Ella misma envejeció y el Viaje a la Casa de Han Qing-jao era ahora la más famosa peregrinación de Sendero. De hecho, fueron muchos los que oyeron hablar de ella en otros mundos, y viajaron a Sendero sólo para verla. Pues era bien sabido que la auténtica santidad únicamente podía encontrarse en un lugar y en una sola persona, la anciana cuya espalda estaba ahora permanentemente curvada, cuyos ojos no podían ver más que las líneas de los suelos de la casa de su padre.
Santos discípulos, hombres y mujeres, atendían ahora la casa en lugar de sus criados. Pulían los suelos. Preparaban su sencilla comida y la dejaban donde pudiera encontrarla ante las puertas de las habitaciones: ella comía y bebía sólo cuando terminaba una habitación. Cuando un hombre o una mujer de cualquier lugar del mundo conseguía un gran honor, acudía a la Casa de Han Qing-jao, se arrodillaba y seguía una línea en la madera. Así, todos los honores fueron tratados como si fueran meras decoraciones del honor de la santa Han Qing-jao.

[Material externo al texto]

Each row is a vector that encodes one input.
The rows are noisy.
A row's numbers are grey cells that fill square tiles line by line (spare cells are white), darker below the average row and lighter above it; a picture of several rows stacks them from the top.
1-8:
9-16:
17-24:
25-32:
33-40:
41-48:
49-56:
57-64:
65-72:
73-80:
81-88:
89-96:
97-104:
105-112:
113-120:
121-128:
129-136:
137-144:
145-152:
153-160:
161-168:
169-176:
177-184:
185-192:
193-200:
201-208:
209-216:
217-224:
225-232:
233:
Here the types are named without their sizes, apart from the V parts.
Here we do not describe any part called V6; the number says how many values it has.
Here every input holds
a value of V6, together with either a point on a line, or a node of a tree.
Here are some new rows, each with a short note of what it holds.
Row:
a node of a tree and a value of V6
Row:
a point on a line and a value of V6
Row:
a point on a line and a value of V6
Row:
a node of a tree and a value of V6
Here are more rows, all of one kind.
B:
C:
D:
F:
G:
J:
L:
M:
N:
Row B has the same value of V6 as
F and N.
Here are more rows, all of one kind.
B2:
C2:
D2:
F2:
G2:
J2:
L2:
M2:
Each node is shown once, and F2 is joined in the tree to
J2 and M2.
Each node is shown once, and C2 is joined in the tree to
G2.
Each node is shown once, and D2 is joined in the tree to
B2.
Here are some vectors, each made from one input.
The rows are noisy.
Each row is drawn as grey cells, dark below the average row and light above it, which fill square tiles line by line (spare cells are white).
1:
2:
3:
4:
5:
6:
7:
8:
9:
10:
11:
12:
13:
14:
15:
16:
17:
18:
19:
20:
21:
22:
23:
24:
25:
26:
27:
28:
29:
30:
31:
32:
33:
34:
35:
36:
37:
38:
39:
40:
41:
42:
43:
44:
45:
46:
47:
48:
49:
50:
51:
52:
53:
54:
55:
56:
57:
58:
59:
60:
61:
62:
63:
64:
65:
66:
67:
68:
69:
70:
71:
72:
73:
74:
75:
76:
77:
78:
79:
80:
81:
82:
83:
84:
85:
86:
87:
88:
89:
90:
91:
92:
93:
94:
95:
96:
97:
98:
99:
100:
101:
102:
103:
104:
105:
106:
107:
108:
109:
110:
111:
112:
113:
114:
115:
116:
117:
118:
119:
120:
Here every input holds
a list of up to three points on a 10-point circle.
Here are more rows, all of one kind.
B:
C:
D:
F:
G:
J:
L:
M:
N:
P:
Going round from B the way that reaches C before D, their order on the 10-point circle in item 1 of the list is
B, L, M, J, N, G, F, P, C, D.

Por fin, apenas unas semanas después de que cumpliera los cien años, encontraron a Han Qing-jao acurrucada en el suelo de la habitación de su padre. Algunos dijeron que ése era el punto exacto donde su padre se sentaba siempre cuando ejecutaba sus trabajos; resultaba difícil asegurarlo, ya que todos los muebles de la casa habían sido retirados hacía tiempo. La santa mujer no estaba muerta cuando la encontraron. Permaneció postrada varios días, murmurando, murmurando, pasándose las manos por el cuerpo como si siguiera las líneas en su carne. Sus discípulos la atendían por turnos, diez cada vez, escuchándola, tratando de comprender sus murmullos, transmitiendo las palabras como mejor las comprendían. Fueron escritas en un libro titulado Los Susurros Divinos de Han Qing jao.

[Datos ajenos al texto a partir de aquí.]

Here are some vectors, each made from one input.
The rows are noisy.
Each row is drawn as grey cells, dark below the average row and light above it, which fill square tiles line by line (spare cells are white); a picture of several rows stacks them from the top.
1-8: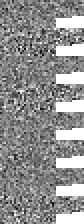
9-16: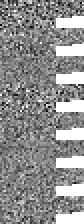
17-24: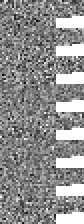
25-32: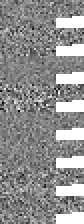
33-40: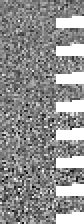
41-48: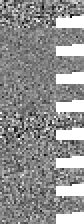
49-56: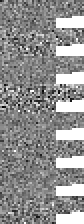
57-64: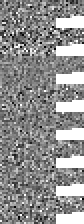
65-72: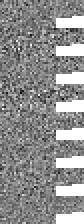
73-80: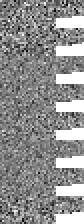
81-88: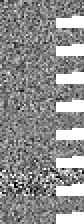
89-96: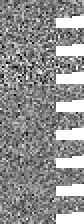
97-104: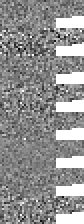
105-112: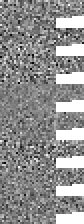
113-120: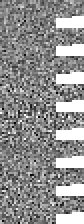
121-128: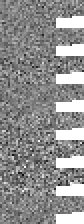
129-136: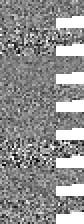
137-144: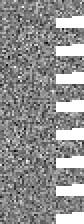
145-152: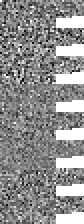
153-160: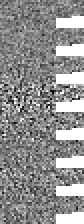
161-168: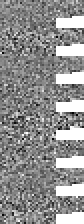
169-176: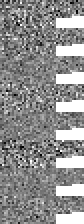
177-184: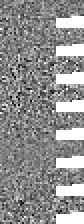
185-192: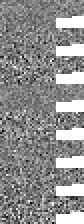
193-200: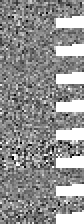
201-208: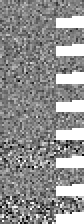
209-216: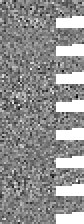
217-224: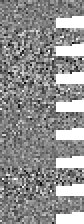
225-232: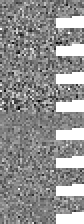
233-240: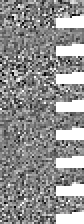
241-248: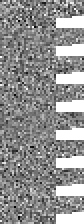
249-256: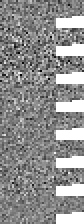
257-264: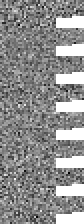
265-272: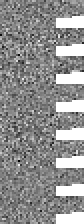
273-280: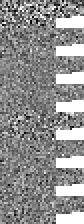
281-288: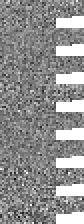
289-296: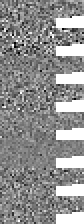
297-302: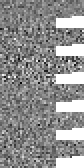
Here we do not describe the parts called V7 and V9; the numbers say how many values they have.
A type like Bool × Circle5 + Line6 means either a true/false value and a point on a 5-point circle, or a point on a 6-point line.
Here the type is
Bool × (Label10 + Tree12 × V7 × V9) + Line11.
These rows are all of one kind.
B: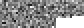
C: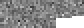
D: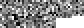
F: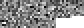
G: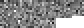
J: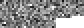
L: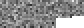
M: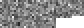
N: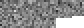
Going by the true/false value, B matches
L and M.
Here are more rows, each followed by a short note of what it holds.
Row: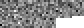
one of 10 labels and a true/false value
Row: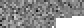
one of 10 labels and a true/false value
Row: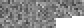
a point on an 11-point line
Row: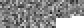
a node of a 12-node tree, a true/false value, a value of V7 and a value of V9
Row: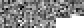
a point on an 11-point line

Sus palabras más importantes fueron las que pronunció al final.
—Madre —susurró—. Padre. ¿Lo he hecho bien?
Y entonces, dijeron sus discípulos, sonrió y murió.

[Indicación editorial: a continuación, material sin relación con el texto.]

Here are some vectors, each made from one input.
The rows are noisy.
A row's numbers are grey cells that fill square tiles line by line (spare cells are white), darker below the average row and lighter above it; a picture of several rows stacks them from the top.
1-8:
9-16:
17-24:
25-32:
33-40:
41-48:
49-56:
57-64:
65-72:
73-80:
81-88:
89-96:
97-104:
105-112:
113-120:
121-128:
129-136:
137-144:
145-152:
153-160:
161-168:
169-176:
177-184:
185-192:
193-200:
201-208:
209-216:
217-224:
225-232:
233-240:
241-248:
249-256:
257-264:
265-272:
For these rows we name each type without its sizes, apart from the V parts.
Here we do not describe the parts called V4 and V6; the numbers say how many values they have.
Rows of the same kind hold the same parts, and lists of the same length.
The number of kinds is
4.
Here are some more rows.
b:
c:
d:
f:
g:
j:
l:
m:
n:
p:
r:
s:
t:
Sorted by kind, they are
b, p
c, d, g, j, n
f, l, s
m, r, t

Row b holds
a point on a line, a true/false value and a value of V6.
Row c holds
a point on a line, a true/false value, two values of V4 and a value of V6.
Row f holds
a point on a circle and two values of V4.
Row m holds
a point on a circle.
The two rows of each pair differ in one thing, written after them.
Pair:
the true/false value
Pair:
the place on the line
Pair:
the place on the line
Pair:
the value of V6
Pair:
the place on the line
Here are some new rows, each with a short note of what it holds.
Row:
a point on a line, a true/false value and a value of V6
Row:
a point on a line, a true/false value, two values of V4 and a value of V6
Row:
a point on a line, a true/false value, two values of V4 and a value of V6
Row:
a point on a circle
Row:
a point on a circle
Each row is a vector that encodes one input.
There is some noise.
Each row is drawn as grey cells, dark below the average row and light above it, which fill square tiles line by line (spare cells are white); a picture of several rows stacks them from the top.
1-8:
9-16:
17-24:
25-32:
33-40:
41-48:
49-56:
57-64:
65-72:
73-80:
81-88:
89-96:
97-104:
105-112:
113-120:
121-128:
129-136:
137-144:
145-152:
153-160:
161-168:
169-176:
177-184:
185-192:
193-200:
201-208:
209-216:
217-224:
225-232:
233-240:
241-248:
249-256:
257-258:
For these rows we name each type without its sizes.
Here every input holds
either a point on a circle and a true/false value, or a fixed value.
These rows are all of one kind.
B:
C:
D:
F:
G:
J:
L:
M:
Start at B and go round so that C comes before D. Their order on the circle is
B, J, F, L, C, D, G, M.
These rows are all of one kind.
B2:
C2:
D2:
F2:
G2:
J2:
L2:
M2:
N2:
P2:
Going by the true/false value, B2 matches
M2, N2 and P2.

No llevaba un mes muerta cuando se tomó la decisión en todos los templos y altares de cada ciudad y pueblo y aldea de Sendero. Por fin había una persona de tan destacada santidad que Sendero podía elegirla como protectora y guardiana del mundo. Ningún otro mundo tenía un dios así, y lo admitieron libremente.
«Sendero está bendito por encima de todos los demás mundos —aseguraron—. Pues el dios de Sendero es Gloriosamente Brillante.»